Sebagai dampak dari krisis ekonomi global, pada tahun 2009 impor mesin pertanian Indonesia pun mengalami penurunan tajam menjadi US$ 59,3 juta. Namun pada tahun 2010 impor mesin pertanian dari mancanegara kembali melonjak menjadi US$ 300,0 juta.

Jika dilihat dari sisi neraca perdagangan mesin pertanian, dalam lima tahun terakhir ini Indonesia hanya mengalami surplus perdagangan mesin pertanian pada tahun 2006 dimana ekspornya mencapai US$ 416,3 juta sedangkan impornya sebesar US$ 356,0 juta atau terjadi surplus sebesar US$ 60,3 juta.

Selebihnya, Indonesia terus mengalami defisit perdagangan mesin pertanian. Pada tahun 2007 defisit yang dialami Indonesia mencapai US$ 194,7 juta, tahun 2008 sebesar US$ 229,0 juta, tahun 2009 sebesar US$ 39,0 juta dan tahun 2010 defisitnya kembali melonjak menjadi US$ 277,3 juta.
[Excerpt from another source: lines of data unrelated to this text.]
Below is a small trained network, with its code and all its weights. Each question gives an input and a class and asks what happens when units are switched off, that is, made to give their printed mean instead of their output.

import numpy as np


def w(rows, s, z=0):
    codes = np.array(rows[::2]) - 128.0
    scale = np.full(codes.shape[1], s)
    scale[-1] = z or s
    return codes * scale


def norm(h):
    return h / np.sqrt((h * h).mean(-1, keepdims=True) + 1e-5)


def f(y):
    return y / 2 * (1 + np.tanh(0.7978845608 * (y + 0.044715 * y**3)))


def log_softmax(a):
    a = a - a.max(-1, keepdims=True)
    return a - np.log(np.exp(a).sum(-1, keepdims=True))


def net(x, mask):
    res = np.array(x, float).reshape(1, 6) / 4 @ E
    u = 0
    for l in range(2):
        y = f(norm(res) @ A[l][:, :-1].T + A[l][:, -1])
        res = res + np.where(mask[u : u + 4], y, B[l][:, -1]) @ B[l][:, :-1]
        u += 4
    return log_softmax(norm(res)[-1] @ U[:, :-1].T + U[:, -1])


A, B = {}, {}
E = w([
[101,61,201,162,183,227],'x0',
[142,100,254,76,37,78],'x1',
[60,216,152,216,174,132],'x2',
[158,153,94,62,212,124],'x3',
[8,97,61,109,66,145],'x4',
[86,46,136,26,196,42],'x5',
],0.006)
A[0] = w([
[49,131,129,158,128,116,100],'0.n1',
[98,17,160,204,135,255,11],'0.n2',
[214,115,160,157,140,226,55],'0.n3',
[209,103,184,138,193,104,11],'0.n4',
],0.0098,0.0012)
B[0] = w([
[165,212,96,124,227,113,178],'0.n1',
[24,58,96,121,16,166,255],'0.n2',
[146,212,145,112,193,252,199],'0.n3',
[193,103,112,193,173,160,197],'0.n4',
],0.011,0.0054)
A[1] = w([
[222,119,80,52,8,129,251],'1.n1',
[188,10,201,163,203,34,85],'1.n2',
[218,169,49,126,52,44,27],'1.n3',
[37,234,204,254,134,39,90],'1.n4',
],0.0097,0.0026)
B[1] = w([
[87,161,208,131,185,77,255],'1.n1',
[202,51,78,61,66,154,217],'1.n2',
[130,248,85,79,80,182,206],'1.n3',
[196,58,120,242,83,52,223],'1.n4',
],0.016,0.0052)
U = w([
[121,91,185,50,137,58,95],'0',
[89,128,44,135,201,82,105],'1',
[181,161,150,176,213,211,147],'2',
[171,129,117,242,83,54,200],'3',
[113,152,190,138,138,89,1],'4',
[235,83,115,63,134,128,133],'5',
[26,95,135,156,82,168,193],'6',
[128,254,120,86,141,81,172],'7',
],0.016,0.0041)

Each question gives the input, the list of numbers given to net, and the class t.
The units are the neurons (one row each of A and B). Each row of codes is followed by its name. A weight is (code - 128) times the scale printed after its matrix; where a second scale follows, it is the last column's (A, B and U).
mask holds one flag per neuron, layer by layer. A switched-off neuron (its flag False) gives its mean, the last column of its row in B, instead of its output. The means were averaged over made-up inputs and are rounded, as every weight is.
A unit's drop is (log p(t) with every unit on - log p(t) with that unit switched off) / (log p(t) with every unit on - log p(t) with every unit switched off).
The circuit of an input: a set's keep is (log p(t) with only the set's units on - log p(t) with every unit switched off) / (log p(t) with every unit on - log p(t) with every unit switched off). Starting from all 8 units, units are removed one at a time, each time the one whose removal leaves the highest keep (on an exact tie, the one counted first), for as long as the keep stays at least 0.8.
units of the circuit, in order: the units of the circuit, biggest drop first
unit that matters most: the unit with the biggest drop
k most important neurons: the k neurons with the biggest drops, biggest first
k most important neurons of layer l: the k neurons of layer l with the biggest drops, biggest first
drop when u is switched off: that unit's drop, to one decimal
input [-7,-4,5,1,-4,5], class 3: 2 most important neurons of layer 1	[1.n4, 1.n1]
input [-7,-7,-4,1,-8,1], class 7: 2 most important neurons	[1.n3, 1.n4]
input [-1,6,-6,-4,5,0], class 0: 2 most important neurons	[0.n1, 0.n3]
input [4,1,6,5,7,2], class 1: unit that matters most	0.n1
input [-5,-3,-3,-7,-1,5], class 7: 2 most important neurons	[1.n3, 0.n2]
input [8,3,-8,1,-5,-2], class 2: 2 most important neurons	[0.n3, 0.n4]
input [-5,-4,7,6,-2,3], class 3: units of the circuit, in order	[1.n4, 0.n3]
input [-3,7,-3,-4,5,-2], class 4: 2 most important neurons of layer 0	[0.n1, 0.n4]
input [5,7,6,5,2,6], class 5: units of the circuit, in order	[1.n2, 0.n2]
input [3,-5,3,4,4,-2], class 6: 2 most important neurons	[0.n2, 0.n4]
input [5,8,6,-3,-6,2], class 5: 3 most important neurons	[1.n2, 0.n4, 1.n1]
input [5,4,-7,4,2,-8], class 6: 3 most important neurons of layer 0	[0.n2, 0.n1, 0.n4]
input [-8,-5,7,8,-8,-2], class 3: 2 most important neurons	[1.n4, 0.n3]
input [-5,-2,-5,-4,4,5], class 7: units of the circuit, in order	[0.n2, 1.n3]
input [3,-7,6,-8,-2,5], class 3: 2 most important neurons of layer 0	[0.n1, 0.n3]
input [3,-5,8,-8,6,4], class 3: 3 most important neurons	[1.n4, 0.n1, 0.n3]
input [0,4,3,0,-6,6], class 5: units of the circuit, in order	[1.n2]
input [-4,-4,4,1,-4,5], class 5: 2 most important neurons	[1.n2, 0.n3]
input [-6,5,-2,7,-2,3], class 7: 3 most important neurons	[1.n3, 1.n1, 1.n4]
input [-3,7,-3,4,5,-5], class 7: 2 most important neurons	[1.n3, 0.n2]
input [-1,-1,-5,-8,1,0], class 4: 2 most important neurons	[1.n1, 1.n2]
input [2,4,2,-3,-2,-4], class 6: most important neuron	[0.n2]
input [-1,7,-7,-8,-8,-5], class 2: 2 most important neurons of layer 0	[0.n3, 0.n2]
input [-8,2,-6,-5,-5,1], class 7: 2 most important neurons	[1.n3, 1.n1]
input [6,-7,4,4,2,-2], class 6: 2 most important neurons of layer 0	[0.n2, 0.n4]
input [2,7,0,5,8,-3], class 0: 2 most important neurons of layer 1	[1.n3, 1.n1]
input [1,-1,5,-5,6,2], class 3: most important neuron of layer 0	[0.n1]
input [5,4,5,-8,-4,-5], class 6: 2 most important neurons of layer 0	[0.n2, 0.n3]
input [-3,6,-4,8,-1,-8], class 7: drop when 1.n4 is switched off	0.1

Kendati demikian, dicapainya surplus perdagangan mesin pertanian pada tahun 2006 menunjukkan bahwa sebetulnya Indonesia memiliki potensi yang cukup besar di sektor industri ini. Kalau pada tahun 2006 saja Indonesia bisa mencapai surplus sampai US$ 60,3 juta, seharusnya surplus serupa bisa juga dicapai pada tahun-tahun berikutnya.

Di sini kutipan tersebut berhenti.